In this computational modelling experiment, I used the Phyre2 server to generate models of the huntingtin structure. These are predictions made on the basis of the protein sequence of huntingtin and comparison with known structures based on amino acid sequence alignment and comparison, you can read more about this method in this paper. As such, they should be carefully considered as they are not backed up by a wealth of experimental data. None-the-less, the models do provide some interesting insight into the potential structure of huntingtin.
As usual, I have uploaded all of my data to Zenodo, but you can read a summary of my conclusions below:
- The high confidence models determined by Phyre2 show the expected secondary structural features of huntingtin – extended alpha helical regions.

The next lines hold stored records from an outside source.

The rows of A fall into a few groups, which share some directions, and each row is roughly a mix of its group's hidden directions.
A, 131 rows:
[[  5  41   7  28 -28 -20   8 -32  -2  39   1  33]
 [  0 -15  -7 -47  15  31  12  11 -12 -43  38  11]
 [ 16  38  -5  21 -30 -13 -10 -29  21  52 -10   9]
 [-43 -15 -17  43  19 -23   4  22  -8  13 -30 -26]
 [ 11  24  29  52  12  31  10 -29   0  31   7  10]
 [-22 -41 -10 -44  35   7  16  38  -5 -13   1 -11]
 [-16 -17 -58 -14 -12  -3  -4  -2  26 -21   5 -44]
 [  2  14   7  42  36  48  -4   0 -11  19   2  37]
 [-10  -1 -33 -45  13  36   0  37 -13   4 -16 -30]
 [-43  20 -25  10  33  35  12   9 -43  -2  -6 -12]
 [-34   1 -16 -22  33  18   7  51 -28  20   9 -17]
 [-19  37  13  21 -17   7 -23  -7 -26  59  -4   5]
 [-43 -53  26 -17   2  -7 -12   4  -2 -39   3  11]
 [ -3  44 -14   7 -40  -1 -24 -19  -8  52  -2  -3]
 [ 26   7 -40  14  39  30  25   9  11 -35  18 -10]
 [ 44   8  13 -10 -30 -36  14  -8  47   1 -16 -15]
 [ 14   9  27 -26 -50 -41  -5 -16  32   3  -5  13]
 [ -4  -4  17  76   9  27  13  15   6  10   2  -6]
 [ 19 -29  17 -69   3 -30  -5   0  13  -9   0   9]
 [  7   4  47  -7  -8  16   0   1 -32  -4  28  55]
 [ 18  -8 -41  26  39  38  10 -11 -14 -35  10  -4]
 [  3   8 -20  49  22 -20   3 -45  -9   1 -41   3]
 [ -5 -30   5 -19  39  13 -27 -14   9 -48  29 -16]
 [ 45   7  46   2  25  -4  -8 -14  20  30   4  32]
 [ 17   4 -17  55  -9  16  -3 -32  38   7 -16 -27]
 [-10 -40   8 -15   0 -45   3   1  14  18 -48  26]
 [-40 -14  26  24  33  34 -12  13 -36 -17  15   5]
 [-17   8  15  42 -37  25  11  14  -1  49   6  20]
 [ -6   2  16  29 -20   9   9   9   3  56 -20  47]
 [ 27 -17  38 -13   5   2  15  -4  48 -47  12   1]
 [  1 -28 -41  30  20 -43   9 -21  -3 -27 -24   0]
 [ -1  13  27 -18 -21 -21  -9 -18 -19  49 -11  46]
 [-18 -44  13  22  31  11   4  17  -2 -50  -2 -26]
 [ -8  11  27 -10  11 -45 -51 -33   8  19  11   5]
 [-11   0 -25 -20  -5 -36 -30 -51  -1  -1 -30  24]
 [ 13  49 -17  20 -29  21 -15  -9  20  26   7 -39]
 [ -8 -28 -10 -41  27  38   9  38  -8 -23  20  -8]
 [-25 -14  23  -2  -3 -11  25  33 -33  28 -21  45]
 [ 23  15 -16  -8 -63 -36  -4  -2  30   2 -11  -6]
 [-17   0  36  48  25   7  14  30 -33  13   3  24]
 [-38 -11 -48  16  -1  30   8  40 -10 -14  -8 -19]
 [ -9 -11  19   4  11 -36  -3  11 -32 -65   7  -5]
 [  7  19 -21  68  20  25  -1 -11  -8  20 -10 -16]
 [ -6  10  13  17 -17  39 -26  -3   9 -24  15 -59]
 [ 28  -9  -5 -50   3 -47 -20 -29   5  -7 -18  15]
 [-37 -14  12 -11  49  14  -9  23 -37 -25  20   0]
 [ -6   9  -9   5  48  50 -26 -25   2 -11  30 -11]
 [ 54  34  10 -39 -25 -15  28  12   5  -1   2   3]
 [-33 -31  49  35   3   3 -14   1  11 -37   1 -11]
 [  2 -54  -8  -5  27   3  -8  47  11 -28  15 -18]
 [ -4  17  55 -25 -34 -34 -17   5   1  27   0  12]
 [-14  16   9   7  57   7  10  29 -50   4   0  15]
 [ 13 -16  -8 -16 -14 -50  -6 -40  13 -26 -38 -12]
 [-24  15  21  55   8  37  17  25 -16  17  16   3]
 [ 16   1   1 -21 -57  -3   4  36  33  31   7 -11]
 [  2  18 -21 -52 -48  12  -2 -29  -7  -9  23  -4]
 [ 22 -15  16 -67 -15 -11  10  19   2   8   1  33]
 [ -8  10   9  22  -9 -21 -12 -18 -44  47 -22  33]
 [-24 -40  49  27  15   9  -9  -7  11 -39   2   5]
 [-11 -27  42 -51   0 -16  -9  18  -9 -38   0  -9]
 [-35  -2  17  13 -47   3 -45 -37  -2  10   0   3]
 [  3  12  10  49  18  23 -31 -21  29  22  35  -4]
 [ -4  31  30  35   8  51  10  14 -15  31   7  12]
 [ 21  46 -35 -15  -8   7   1 -14 -23  43   8  28]
 [ -4  39 -13 -27  13  18 -16 -46 -26  31  14  17]
 [  5 -38  15 -41  13  15   7  35  -3 -44  22   1]
 [ 18  26  10 -37  -9 -38 -27 -36   2  35  11   7]
 [ 45  17 -31   3  11  29  -1  -2  51  10  -6 -23]
 [ 25  33  -2 -63  -5  22  -2 -12 -14  21  -8  23]
 [ -1  17 -28  34   0  49  15   9   9  17  46   8]
 [ -8   1   5  29   3  54  18  41 -10  24   6  30]
 [ 25  -8 -46 -21  29 -26  39  14   3  10 -12  27]
 [ 35  28  28   3 -54 -12  -2 -19  11  14  16  25]
 [ 16 -22   0 -49 -20 -21   7 -14  22 -40   7 -34]
 [  0  10  16 -44 -32  -8  13  -1 -24  32  -1  48]
 [-30 -38  -4  39  15  10   1  41  16  -4   1 -37]
 [ -4 -33 -36  39  -2 -14 -10 -36 -13  17 -38   5]
 [-16  23 -31  -2   2  32  -1   8 -19  48 -14  42]
 [ 22  11  17  23 -29 -42 -11 -45  30   9 -12 -10]
 [-48   0 -10  14  26 -14   8  22 -35  42 -23   1]
 [ 16  27  44  -1  -1  -9  17  25  45  36  -3 -14]
 [ 11  21 -23  -4 -55 -21 -19 -26  22  29 -13 -18]
 [ 23 -18   5  17 -17  24  10  -7  33 -54  16 -32]
 [ 17  17   3 -13 -61 -38 -21 -29  -7   7 -12   1]
 [-11  29  11 -26  17  20  -1  33 -55  24  17   3]
 [ 28   7  22   1 -43 -35 -16 -21  38  27 -13   0]
 [ 35  22   0 -20   0  55  14  18  16  30  25   7]
 [ 10 -22  26  45   8  10  10  23   2 -20 -22  51]
 [-11  -2   3 -21 -51 -52  -4 -35  -3   0 -17   7]
 [ -8  21 -27 -39 -38 -29   4 -16  -2  13 -40 -18]
 [ 14   5  16 -54 -15  -3   6 -28 -20   0  -2  51]
 [  2  14  42   6 -55 -16   6 -33  -5  22  21   9]
 [ 11  14 -28 -57 -41 -10  13  16   0  20 -24  -4]
 [ -5  39 -35  10   5  57   8 -29   0   9  16  -7]
 [  2  13 -11 -52 -26 -27   5  14  18  48 -10  -1]
 [-22  26 -16  21   0  52 -28  -8 -26  25  14 -23]
 [  8  30 -26   3 -34 -11   8 -36  21  43 -28  -6]
 [-25 -20   3  -7  39  31  -5   7 -58   7   4  20]
 [ -9  32  42  30 -24  31   6  12   2  33  27  12]
 [ 21  -8  -9  33  -7  -7   3 -20  48 -26 -12 -47]
 [ 53  -9  10  14 -11 -26  18 -21  39 -29 -16  -8]
 [ 57   2 -41  -2  29  -4  37   1   6  -9 -11  -2]
 [ 33  34   2  29  12  14  10  11  20  54 -16  16]
 [ 32 -29  21   8   5  -2 -32  32  39  25 -17 -25]
 [ -5   9 -28   7  34  46   3  13 -20 -40  32  -9]
 [-11 -33 -35 -33  37 -11  28  39  -3 -10  -5  -4]
 [-21  11  19  26  19  20   8  37  38 -26  23 -32]
 [  9  17  -8 -31 -16 -36 -15 -15  -1  29 -56 -12]
 [ 34 -28  32 -15   0 -21  20  -6  42 -40  -6   3]
 [ -9  -4  30  30 -22 -28 -16 -35 -12  20 -18  44]
 [ -9 -19 -31  18 -24  16  21 -14  30 -45  25 -27]
 [ 13   2  52  -7  32  -4  -3  -9 -25  17   8  50]
 [ 10  30  19  17  42  35  16  12  -7  44   8  18]
 [ 23   1  -2 -42 -42 -39  -6 -27  24  -3 -22  -4]
 [-31  12 -14 -39  38  26  -7  16 -43  -2 -14 -13]
 [ 22 -25  11  -1 -43 -45 -10  -3  46  -4  -2 -12]
 [ 16 -29  17  28  35 -50 -33  -5   9   8  -7  14]
 [-46 -17 -15 -23  19 -10  -9  -6 -17 -45  -4 -37]
 [  5 -11  12 -38 -43 -29 -18 -35 -11   7 -10  34]
 [ -7  -2 -11 -41  52  24  -5  17 -35 -20  12  16]
 [ -7 -26  44  33  -5 -49  -1   1   6  14 -24  21]
 [-23 -32 -33  -3  45  13  13  15 -28 -31   9  22]
 [-14   1 -10  61 -25  -7   5 -22  26  23 -28 -19]
 [ 16  19  17 -41 -25 -34 -12  -2  -3  36 -39   7]
 [-19 -13  -6 -33  49  22  -7  41 -29   4  17   9]
 [-14  -5  -4  19  47  43   9  46 -15   0  16 -14]
 [-33  -4 -27 -28  17 -31  22  54  -7  -1   5   8]
 [-28  11 -26  23  29  55   1   6 -28  13  -2  23]
 [ 26  18 -25  49 -15 -14   8 -28  19  34  -1  25]
 [ 31  17 -15 -28 -25  -9   6   3  40  33 -14 -39]
 [ 17 -20  -1   8  59  30  -9  39 -16  10   9  18]]

One row of each group comes first, with its name. Which group is each row after those in?
[ 29 -43   5  41   3 -21 -14   7  42  -6 -15 -19] : M
[-25  17 -30  10  -7  57   8  33 -26  10  17   9] : E
[ 11 -18  64  10  -8 -16  -3 -27  11 -14  -6  36] : Q

[ 36  27   2 -51 -38 -25  -3  -7 -25   8   0   5] : Q
[-28 -49   4  34  22  25 -18 -13 -19 -25 -12 -19] : Q
[ 19  -9  15 -25 -54 -25   9   5  33  36  -7   9] : E
[ 32 -25 -28  -8  13 -35  35   9  40 -13 -22  -6] : Q
[ 24 -40  30 -19  31  14  10  39  18  -5  -3  30] : E
[ 30   0  22 -18  -9 -28   5 -53  26  19 -27  18] : E
[ 17   6  39  15 -37 -33 -13 -34   2  24 -23  21] : Q
[-15   1 -23  31  38  -6  13 -27 -28 -22  29  35] : M
[ 18  19 -54 -24   2  36 -13 -21  20 -23   7 -20] : E
[  0   0  21  41 -18 -16   6   5  21  58 -24  18] : E
[-11  -5 -24  -8  20  44   6  39  -9 -29  29 -33] : E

- These alpha helical motifs are generally folded into HEAT (2 helices joined by a helical hairpin) or armadillo (3 helices – H2 and H3 packed together in an antiparallel fashion, perpendicular to shorter H1, with a sharp loop between H1 and H2 mediated by a conserved glycine) repeats in the predicted models, again in line with previous predictions by InterPro.
- High confidence models (>80%) consisting of these tertiary structure features were built for regions 130-399, 626-936 and 2745-3091. The regions of huntingtin sequence for each of these models correlate to domain predictions by InterPro as well as experimentally determined putative domain boundaries from the limited proteolysis and mass spectrometry experiments.
- Despite fairly confident prediction of alpha-helical secondary structure motifs throughout the region of huntingtin sequence from 1201-2400, no models were built with confidence, consistent with the InterPro analysis and to some degree, the experimental data.
To follow up this work, I would like to repeat this analysis with other structural prediction programmes (e.g. SWISS-MODEL), continue experimental domain determination by limited proteolysis with alternative enzymes i.e. chymotrypsin and then begin domain construct design for huntingtin constructs by BVES expression.